The raw gaze data was analyzed using BeGaze 3.0 software (SensoMotoric Instruments GmbH, Berlin, Germany). The areas of interest (AOIs) were defined for food and non-food images and fixation cross. The initial fixation position was defined by the geographical position of gaze on AOIs and fixation duration was calculated as the sum of the duration time of fixation inside each AOI53. Any trials in which participants did not fixate on the cross at the onset of the trial were ruled out. Two variables were defined to test the hypothesis: 1) the coefficient percentage (%) of initial fixation on food versus non-food images: (number of initial fixations on food images–number of initial fixations on non-food images)/(number of initial fixations on food images + number of initial fixations on non-food images)*100(%), 2) the coefficient percentage (%) of total fixation duration on food versus non-food images: (fixation duration on food images–fixation duration on non-food images)/(fixation duration on food images + fixation duration on non-food images)*100(%). All authors had access to the study data and reviewed and approved the final manuscript.

Statistical analysis

All statistical analyses were performed with IBM SPSS statistics 24.0 (IBM Corp. New York, USA). Normal distribution of data was assessed by Lilliefors-corrected Kolmogorov-Smirnov test. For normally distributed data, independent two sample t-tests were used to assess any differences between study groups (FD and HC). For data showing non-normal distribution, we used the non-parametric Mann Whitney-U test.
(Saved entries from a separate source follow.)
Below is a small trained network, with its code and all its weights. Each question gives an input and a class and asks what happens when units are switched off, that is, made to give their printed mean instead of their output.

import numpy as np


def w(rows, s, z=0):
    codes = np.array(rows[::2]) - 128.0
    scale = np.full(codes.shape[1], s)
    scale[-1] = z or s
    return codes * scale


def norm(h):
    return h / np.sqrt((h * h).mean(-1, keepdims=True) + 1e-5)


def f(y):
    return y / 2 * (1 + np.tanh(0.7978845608 * (y + 0.044715 * y**3)))


def log_softmax(a):
    a = a - a.max(-1, keepdims=True)
    return a - np.log(np.exp(a).sum(-1, keepdims=True))


def net(x, mask):
    res = np.array(x, float).reshape(1, 7) / 4 @ E
    u = 0
    for l in range(2):
        y = f(norm(res) @ A[l][:, :-1].T + A[l][:, -1])
        res = res + np.where(mask[u : u + 5], y, B[l][:, -1]) @ B[l][:, :-1]
        u += 5
    return log_softmax(norm(res)[-1] @ U[:, :-1].T + U[:, -1])


A, B = {}, {}
E = w([
[145,89,201,96,93,187,185,26,254,208],'x0',
[84,138,134,62,16,209,191,118,69,14],'x1',
[9,214,83,129,161,147,91,142,126,208],'x2',
[38,51,49,156,58,193,46,158,212,121],'x3',
[131,133,132,129,128,125,134,136,138,125],'x4',
[122,125,129,132,130,122,132,124,125,124],'x5',
[127,127,130,134,127,124,135,126,129,124],'x6',
],0.0066)
A[0] = w([
[53,185,136,117,114,102,135,133,96,180,34],'0.n0',
[108,251,166,46,172,134,206,88,64,178,59],'0.n1',
[31,228,134,83,156,192,157,128,126,177,13],'0.n2',
[75,165,167,89,100,170,207,57,151,215,54],'0.n3',
[50,223,155,68,80,227,201,114,103,83,2],'0.n4',
],0.011,0.0051)
B[0] = w([
[126,121,46,188,162,113,8,69,108,90,163],'0.n0',
[180,218,168,230,92,94,179,194,127,108,255],'0.n1',
[125,94,47,228,153,132,2,35,102,119,206],'0.n2',
[137,125,152,68,221,223,141,94,207,133,236],'0.n3',
[80,50,97,15,40,36,152,178,74,130,241],'0.n4',
],0.009,0.0088)
A[1] = w([
[74,178,110,118,180,139,96,198,36,90,53],'1.n0',
[206,53,176,127,109,150,154,105,98,73,2],'1.n1',
[7,109,115,167,67,198,92,172,174,152,59],'1.n2',
[120,143,144,158,186,104,109,121,146,219,51],'1.n3',
[116,118,140,138,162,83,107,158,131,221,58],'1.n4',
],0.017,0.0041)
B[1] = w([
[139,62,189,66,161,228,162,68,254,189,229],'1.n0',
[51,164,41,200,165,123,14,112,108,162,203],'1.n1',
[220,224,190,196,161,58,185,164,72,121,246],'1.n2',
[80,42,107,62,55,121,132,204,66,77,207],'1.n3',
[77,168,91,65,30,117,163,70,83,71,174],'1.n4',
],0.0093,0.011)
U = w([
[46,71,90,15,14,91,161,170,45,100,168],'0',
[71,149,36,211,160,143,12,78,96,135,1],'1',
[217,207,194,189,145,97,199,182,85,129,224],'2',
[122,70,177,65,165,254,163,87,231,178,110],'3',
],0.0084,0.00091)

Each question gives the input, the list of numbers given to net, and the class t.
The units are the neurons (one row each of A and B). Each row of codes is followed by its name. A weight is (code - 128) times the scale printed after its matrix; where a second scale follows, it is the last column's (A, B and U).
mask holds one flag per neuron, layer by layer. A switched-off neuron (its flag False) gives its mean, the last column of its row in B, instead of its output. The means were averaged over made-up inputs and are rounded, as every weight is.
A unit's drop is (log p(t) with every unit on - log p(t) with that unit switched off) / (log p(t) with every unit on - log p(t) with every unit switched off).
The circuit of an input: a set's keep is (log p(t) with only the set's units on - log p(t) with every unit switched off) / (log p(t) with every unit on - log p(t) with every unit switched off). Starting from all 10 units, units are removed one at a time, each time the one whose removal leaves the highest keep (on an exact tie, the one counted first), for as long as the keep stays at least 0.8.
circuit, biggest first: the units of the circuit, biggest drop first
k most important neurons: the k neurons with the biggest drops, biggest first
k most important neurons of layer l: the k neurons of layer l with the biggest drops, biggest first
drop when u is switched off: that unit's drop, to one decimal
input [-5,-8,7,-8,8,-3,-2], class 0: 3 most important neurons => (1.n3, 1.n4, 1.n2)
input [-8,7,4,-7,0,2,4], class 3: 3 most important neurons => (1.n0, 1.n2, 1.n3)
input [-7,-2,-7,-6,5,1,-4], class 1: 2 most important neurons => (1.n1, 0.n1)
input [-2,-6,6,-5,-7,1,-2], class 0: circuit, biggest first => (1.n3)
input [1,0,6,-6,-7,4,-3], class 1: 3 most important neurons => (0.n2, 0.n0, 1.n2)
input [2,0,1,-1,3,0,-8], class 3: 3 most important neurons => (0.n3, 1.n2, 1.n1)
input [4,4,5,2,-8,4,4], class 1: 4 most important neurons => (0.n2, 1.n0, 1.n3, 0.n3)
input [0,6,-6,8,5,4,-7], class 2: 2 most important neurons => (1.n2, 1.n3)
input [8,-6,0,8,-5,-7,-1], class 2: 2 most important neurons of layer 1 => (1.n2, 1.n0)
input [-7,-8,-7,8,-1,3,4], class 0: 2 most important neurons of layer 1 => (1.n1, 1.n4)
input [-2,-1,2,-1,8,-6,-6], class 1: 3 most important neurons of layer 0 => (0.n2, 0.n0, 0.n4)
input [5,-8,6,8,2,5,-4], class 0: 3 most important neurons => (1.n3, 1.n4, 0.n1)
input [-4,7,-8,4,-3,-6,-6], class 1: 3 most important neurons of layer 1 => (1.n1, 1.n3, 1.n4)
input [-7,6,-4,2,8,-3,-2], class 3: 3 most important neurons => (1.n0, 1.n3, 1.n4)
input [-8,-6,7,-7,8,-5,-8], class 3: 3 most important neurons => (1.n0, 1.n2, 1.n1)
input [-4,4,-8,-2,4,-2,7], class 1: most important neuron => (1.n1)
input [5,-5,3,3,-7,5,-7], class 0: 2 most important neurons of layer 1 => (1.n3, 1.n0)
input [6,-7,1,1,-4,-4,6], class 0: 3 most important neurons of layer 1 => (1.n3, 1.n0, 1.n4)
input [0,-8,-8,7,5,2,0], class 0: 2 most important neurons of layer 1 => (1.n4, 1.n0)
input [2,4,-5,5,-1,6,-3], class 1: most important neuron of layer 1 => (1.n1)
input [-1,-5,-4,7,-2,-4,2], class 2: drop when 1.n2 is switched off => 0.5
input [-4,1,1,6,-6,-2,-3], class 2: drop when 1.n2 is switched off => 1.2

A two-way repeated measures ANOVA with the groups (FD and HC) and the time factors (baseline, Post1, Post2, Post3) was used to identify the changes in meal-induced FD symptom ratings. A two-way ANOVA with the group (FD and HC) and type of image (2 × 5: neutral, positive, negative, high fat food, low fat food; 2 × 2: high fat, low fat food) factors were applied to the pleasantness rating, SCR, EMG, HRV variables, eye tracking data, and anticipated FD symptom rating. Two-tailed partial Pearson correlation analysis or non-parametric Spearman partial correlation were also computed between BMI, fat and total energy intake, NDI_Symptom and NDI_QOL (quality of life) scores, BDI-II, STAI, FCQ, FPQ scores, and the eye-tracking variables while controlling for age and BMI. The statistical significance level was set at α = 0.05 and a Bonferroni correction was applied to account for multiple testing if necessary.

Data availability

All authors had full access to all the data in the study and had final responsibility for the decision to submit for publication.

Writing assistance

English correction, funded by the European Union’s Seventh Framework Programme under REA grant agreement No. 607652 (NeuroGUT).

Ethics approval

The study was approved by the ethics committee of the Medical Faculty, Tübingen University, Germany (041/2016BO2).

Clinical trial registration

ClinicalTrials.gov number NCT02727556, date of registration March 21, 2016.